23 de setembro de 2015

Outras cozinhas

Há coisas que não se esquecem. Fazer a aproximação à Régua pela estrada pombalina que vem de Lamego é parte da emoção que nos assalta ao revisitar a civilização vinhateira do Douro. De súbito a paisagem ante os nossos olhos funde-se com a nossa própria experiência e com algumas das páginas mais familiares de Torga, Manuel Mendes, Araújo Correia e do seu filho Camilo, de António Barreto ou Pires Cabral, formando uma espécie de música de fundo que é ainda o próprio trabalho da emoção a desfiar-se.


Ir à Régua, que antes era porta de saída e agora é pórtico de entrada, é também ir em peregrinação ao Cacho d’Oiro, lugar de sólidas tradições e que não decepciona, como comprovámos mais de uma vez. É um restaurante de ambiente tradicional, sem outra pretensão que não seja a satisfação prandial do cliente, sem nenhum conforto decorativo de monta, mas com um requinte especial: a simpatia, atenção e afabilidade de todos quantos lá trabalham. Mas não é esse o único aspecto que merece referência, pois a qualidade de confecção dos pratos é assinalável: carnes, peixes e sobremesas. Recordo aqui, a título de exemplo, as costeletinhas de anho na brasa, o bife do lombo, os filetes de polvo com arroz do mesmo, o polvo no forno em crosta de broa. E falta uma referência essencial: o vinho tinto do lavrador (que já não é dos «Lavradores de Feitoria»), engarrafado sem rótulo, é uma companhia muitíssimo recomendável, embora a casa disponha de uma razoável lista de outros vinhos. E, atenção, está aberto até não haver mais clientes.



Novidade foi o Castas e Pratos, um bar que é também restaurante.
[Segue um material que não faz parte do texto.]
Each row is a point. A path goes straight from each point to the next, and from the last back to the first. The post is the endless flat space through its rows: a point in 2 columns, a line in 3, a plane in 4, and so on, so that a path can go around it. Count how often the path circles the post. Going back the other way cancels.
In the rows, 128 means zero.

Post:
[[119 126]]
Path, 32 rows:
[[111 146]
 [ 97 128]
 [103  73]
 [133  74]
 [126  99]
 [113 107]
 [ 98 129]
 [112 177]
 [104 141]
 [102 109]
 [122 106]
 [ 86  95]
 [ 90 145]
 [118 152]
 [134 144]
 [109 180]
 [ 94 125]
 [108  91]
 [111  76]
 [ 74 124]
 [105 162]
 [121 152]
 [115 142]
 [123 151]
 [104 139]
 [ 90  93]
 [118  69]
 [151 115]
 [155 118]
 [123 110]
 [ 95  87]
 [ 88 150]]
Times around: 0

Post:
[[ 99 162 158 119 129 136 164 128]
 [107 117 121  98 118 147 188 107]
 [127 131 101 115 131 102 139 116]
 [ 98 147 202 135 101 100 148  87]
 [142 107 122 140 178 145 139 170]
 [105 132 128 173 139 125  91 141]
 [114 124 129 105 135 120 119 124]]
Path, 30 rows:
[[138 157 167 134 157 134 146 162]
 [117 125  76 160 118 153 194  98]
 [105  97  93 135 159 146 112 119]
 [119 114 133 117 179 113 137 151]
 [ 88  62 139  75  99 143 132 117]
 [120 144 194  78 119 118 143 127]
 [104 131 114  56 102 135 118  92]
 [125  81 122 155 129 124 128 100]
 [117 140 120  93 179 103 120 134]
 [115 122 141 159 117  87 126 114]
 [110 145 173 118 133 112 113 139]
 [122  90 172 120 100 139 146  92]
 [132 180 128  89 163  95  94 143]
 [102  76  91 174 129 120  59  96]
 [101  90 142  68 139 132 136 119]
 [138  82 138 141 166 140 141 176]
 [131 118 162 104 113 141 159 131]
 [105 146 125 153 100 153 151  99]
 [ 83 162 176 177  84 114 178  62]
 [ 88 127 144 136 163 112  93 140]
 [134 140 131 133 139  84 161 129]
 [ 72 111 158 147 101 127 105  97]
 [104  95  83 183 145 125 122 105]
 [140 107 135 185 150 118  97 111]
 [137  81 182 168 129 109 100 109]
 [130 103 149 100 125 107 134 116]
 [ 87 168 102  77 119 115 183 126]
 [ 94 158 156  97 152 107 145 128]
 [ 88 150 144 137 136 161 150 124]
 [126 144 176  91 117 141 143 108]]
Times around: 2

A primeira boa impressão foi para o «espaço», um aproveitamento muito bem concebido de antigos armazéns ao serviço da estação de caminhos-de-ferro. Aqui, o pessoal é também simpático e muito profissional (de há muito uma das diferenças notáveis na restauração do Norte), mas o ambiente é muito diferente, mais sofisticado, com alguns tiques, mas sem ser pedante. A decoração é sobretudo criada pela iluminação (que num ou noutro ponto chega a ser de menos) e é extremamente confortável. A comida apresenta alguns dos maneirismos próprios da chamada «cozinha de autor», mas é admiravelmente perfumada e saborosa: o cabrito estufado em vinho do porto com esmagado de favas e alheira de caça, o magret de pato com abacaxi em rum e maçã reineta, o salmão grelhado, o bife do menu infantil… O demi-cuit  de chocolate negro com gelado de frutos do bosque estava no ponto, embora o chocolate não estivesse à altura. A lista de vinhos é robusta, centrada nos vinhos do Douro, como é natural, e tem a virtude de à variedade das marcas juntar uma saudável variedade de preços. Bebeu-se uma garrafa de Pombal do Vesúvio, que não desmereceu.